Tuesday, November 25, 2008

What's Community Organizing? Humboldt Knows

Those who jeered at the mention of community organizing at last summer’s Republican National Convention – and the many more watching on television who weren’t quite sure what Rudy Giuliani and Sarah Palin were talking about – would have received quite an eye-opener the evening of Oct. 22 at LISC/Chicago New Communities Program lead agency Bickerdike Redevelopment Corp.

About 65 key stakeholders from the NCP planning process in Humboldt Park –- ranging from the West Humboldt Park Family and Community Development Council, to the East Humboldt Park Block Club, to the Chicago Police Department -- gathered to celebrate the release of a so-called “mini-update” of their quality-of-life plan, a year in the making.

But there was nothing “mini” about it. NCP director Mayra Hernandez of Bickerdike recounted what Humboldt Park, a veritable poster child of an organized community, has to show for its efforts: more than $1.4 million in funding during the first five years and another $800,000 in the past 15 or so months, leveraging $46 million overall for projects like a community land trust and a prisoner re-entry initiative.

Joy Aruguete, executive director of Bickerdike, said the document, subtitled “The Next Five Years: Raising the Stakes,” contains both new projects and those carried over. “We have more lead agencies and partners,” she said, with 60 organizations and more than 90 participants. “We are blessed to have a wealth of resources in the community. So many of you have come to the table, and it shows.”

The cover of the new plan features before-and-after depictions of two projects that have gone from rendering to reality. The plan contains community context and history, the task force vision and structure, and a breakdown of the seven strategies and 57 projects.

“People have been really impressed with our [subcommittee] structure. It’s helped our ability to cross-germinate projects and ideas,” Aruguete said. “We have all these projects in here [broken out individually], but so many of our projects are interconnected. … There’s a lot of cross-pollination and cross-utilization.”

A representative of the MacArthur Foundation recently told her that the Humboldt Park effort “is doing exactly what NCP set out to do,” she recalled. “In these very difficult economic times … resources are very precious. Funders are making decisions every day about who to lob off and who to keep on. NCP has kept Humboldt Park organizations on the radar screen in a very positive way.”

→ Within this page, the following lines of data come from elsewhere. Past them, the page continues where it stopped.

Below are the code and all the weights of a small trained network. Each question names an input and a class and asks about switching units off, where a switched-off unit gives its printed mean instead of its output.

import numpy as np


def w(rows, s, z=0):
    codes = np.array(rows[::2]) - 128.0
    scale = np.full(codes.shape[1], s)
    scale[-1] = z or s
    return codes * scale


def f(y):
    return y / 2 * (1 + np.tanh(0.7978845608 * (y + 0.044715 * y**3)))


def log_softmax(a):
    a = a - a.max(-1, keepdims=True)
    return a - np.log(np.exp(a).sum(-1, keepdims=True))


def net(x, mask):
    res = np.array(x, float).reshape(1, 3) / 4 @ E
    y = f(res @ A[0][:, :-1].T + A[0][:, -1])
    res = res + np.where(mask, y, B[0][:, -1]) @ B[0][:, :-1]
    return log_softmax(res[-1] @ U[:, :-1].T + U[:, -1])


A, B = {}, {}
E = w([
[93,154,50,134,71,249,134,93,124,117,163],'x0',
[228,83,126,210,100,91,128,67,208,74,177],'x1',
[110,197,127,95,157,55,77,72,91,112,198],'x2',
],0.015)
A[0] = w([
[117,105,73,126,28,191,183,156,109,89,130,117],'neuron 1',
[122,87,102,202,93,222,94,74,140,159,93,71],'neuron 2',
[47,204,155,52,252,122,58,211,27,214,108,226],'neuron 3',
[101,206,58,123,119,152,44,53,107,149,253,16],'neuron 4',
[121,153,164,103,115,21,29,109,92,116,163,117],'neuron 5',
[100,164,92,87,114,176,139,163,78,221,17,249],'neuron 6',
[101,122,48,169,1,175,165,138,167,188,110,116],'neuron 7',
[176,52,198,167,155,101,184,219,173,211,17,254],'neuron 8',
[174,157,153,58,196,41,52,110,99,150,159,143],'neuron 9',
[101,207,45,88,90,185,128,51,94,98,238,14],'neuron 10',
[97,68,163,163,119,115,149,164,115,146,109,117],'neuron 11',
[239,127,94,207,86,111,156,120,165,26,170,148],'neuron 12',
[98,143,118,61,77,145,199,157,100,199,113,159],'neuron 13',
[110,159,126,118,117,189,188,105,69,170,63,123],'neuron 14',
],0.009,0.0057)
B[0] = w([
[52,221,140,149,95,143,31,120,146,81,177,170],'neuron 1',
[139,177,85,127,134,193,62,86,160,67,143,163],'neuron 2',
[81,188,57,49,153,201,87,35,157,145,72,254],'neuron 3',
[139,30,121,104,107,124,245,131,110,185,100,182],'neuron 4',
[99,123,158,173,168,123,153,66,182,86,174,184],'neuron 5',
[77,175,130,132,143,66,111,204,71,143,136,213],'neuron 6',
[115,143,105,96,129,132,66,103,155,89,174,175],'neuron 7',
[192,59,92,78,101,145,193,149,87,174,68,215],'neuron 8',
[114,134,173,173,167,113,136,62,200,126,104,193],'neuron 9',
[193,97,57,89,112,122,189,180,51,159,76,187],'neuron 10',
[112,118,75,108,118,99,126,147,122,141,76,149],'neuron 11',
[181,92,127,137,101,126,113,58,188,81,171,197],'neuron 12',
[96,183,167,138,161,140,91,197,107,137,139,177],'neuron 13',
[100,144,157,130,123,88,114,149,127,160,173,169],'neuron 14',
],0.011,0.029)
U = w([
[122,112,103,55,149,136,183,182,57,195,59,254],'0',
[114,161,108,102,149,165,54,59,186,102,125,140],'1',
[227,15,105,141,66,118,181,149,116,127,125,186],'2',
[138,124,255,211,192,59,164,113,162,94,191,26],'3',
[82,170,140,139,123,115,49,196,102,111,168,27],'4',
],0.011,0.0031)

Each question gives the input, the list of numbers given to net, and the class t.
The units are the neurons (one row each of A and B). Each row of codes is followed by its name. A weight is (code - 128) times the scale printed after its matrix; where a second scale follows, it is the last column's (A, B and U).
mask holds one flag per neuron, in row order. A switched-off neuron (its flag False) gives its mean, the last column of its row in B, instead of its output. The means were averaged over made-up inputs and are rounded, as every weight is.
A unit's drop is (log p(t) with every unit on - log p(t) with that unit switched off) / (log p(t) with every unit on - log p(t) with every unit switched off).
The circuit of an input: a set's keep is (log p(t) with only the set's units on - log p(t) with every unit switched off) / (log p(t) with every unit on - log p(t) with every unit switched off). Starting from the 12 units with the biggest drops (on a tie, the unit counted first), units are removed one at a time, each time the one whose removal leaves the highest keep (on an exact tie, the one counted first), for as long as the keep stays at least 0.8.
circuit, biggest first: the units of the circuit, biggest drop first
most important unit: the unit with the biggest drop
top k neurons: the k neurons with the biggest drops, biggest first
drop of u: that unit's drop, to one decimal
input [-3,1,7], class 3: most important unit => neuron 5
input [1,-6,6], class 0: top 4 neurons => [neuron 4; neuron 10; neuron 12; neuron 1]
input [0,5,2], class 3: top 2 neurons => [neuron 3; neuron 8]
input [0,7,7], class 3: top 2 neurons => [neuron 8; neuron 5]
input [0,7,5], class 3: top 3 neurons => [neuron 8; neuron 3; neuron 5]
input [-5,-1,0], class 0: top 2 neurons => [neuron 8; neuron 12]
input [1,-8,-1], class 4: top 4 neurons => [neuron 6; neuron 8; neuron 4; neuron 10]
input [0,3,5], class 3: top 2 neurons => [neuron 3; neuron 8]
input [-2,1,1], class 3: top 2 neurons => [neuron 3; neuron 10]
input [1,-2,0], class 4: top 2 neurons => [neuron 8; neuron 4]
input [5,-5,1], class 0: top 2 neurons => [neuron 10; neuron 4]
input [1,-2,3], class 0: top 2 neurons => [neuron 12; neuron 1]
input [7,-2,-7], class 4: drop of neuron 1 => 0.0
input [-4,-5,2], class 1: drop of neuron 3 => 0.1
input [6,-5,2], class 0: circuit, biggest first => [neuron 10]
input [-1,1,-5], class 2: drop of neuron 3 => 0.7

The original plan, developed in 2003-04 and titled “Staking Our Claim,” brought together more than 40 organizations and featured more than 50 projects to complete over a five-year period. Three years into its implementation, with the MacArthur Foundation pledging another $26 million for five years for NCP, Humboldt Park reconvened beginning in October 2007.

The task force spent the next several months deciding which projects to keep, which to discard (because they had either been completed or were no longer priorities), and which new priorities should be added. Having assisted staff at Bickerdike and other task force agencies in writing both the original plan and this update, I know that many more ideas were left on the cutting-room floor -- but some of those will still move forward, even if not officially part of the plan.

“What happens if you’ve already done 70 percent of the projects in your plan?” Aruguete said during the kickoff meeting a year ago. “We’re getting together -- not to recreate -- but we have to update this plan and expand it.”

The new plan retains the same vision and seven strategies as the first version of “Staking Our Claim,” although the task force adjusted the priority of strategies based on the results of a “bucket exercise,” during which task force participants placed “Humboldt Park” dollars into containers for each strategy. Youth programming reached the top of the list, where improving local schools had been considered the highest priority.

Among the projects completed or in progress from the first plan were several affordable and special needs housing projects, the “Bickerbikes” youth employment and fitness program, the Center for Working Families, the First Community Land Trust of Chicago, the Community of Wellness healthcare coordination efforts, and the Building Community Through the Arts task force and resulting series of projects.

During the rollout celebration, Aruguete noted that many of the original plan’s projects continued moving forward. “We didn’t stop and say, ‘Excuse us while we plan,’ ” she said.

Among projects yet to be completed were a five-year vocational high school, HIV/AIDS reduction programs, new child-care services, employer-assisted housing, and a Minority/Latino Contractors Association. New ideas included an artist live-work space, training opportunities for “green collar” environmentally oriented jobs, a free trolley system, and “Fun in the Park” activities on Sundays.

Hernandez invited those in attendance at the rollout to continue participating in the subcommittees as they turn to project implementation, as well as suggesting potential partners or funding streams to flesh out various projects. “This is important because going forward will be about how we collaborate,” she said. “Don’t think of yourself as a silo. We have enough resources to go around.”

The promise of those resources is what brought together sometimes contentious forces in the community in the first place -- but while they may have come for the grant money, they're staying -- at least in part -- because they like being part of a larger, organized whole that's much more than the sum of its parts.

As Sarah Palin might say, "Oh, you betcha!"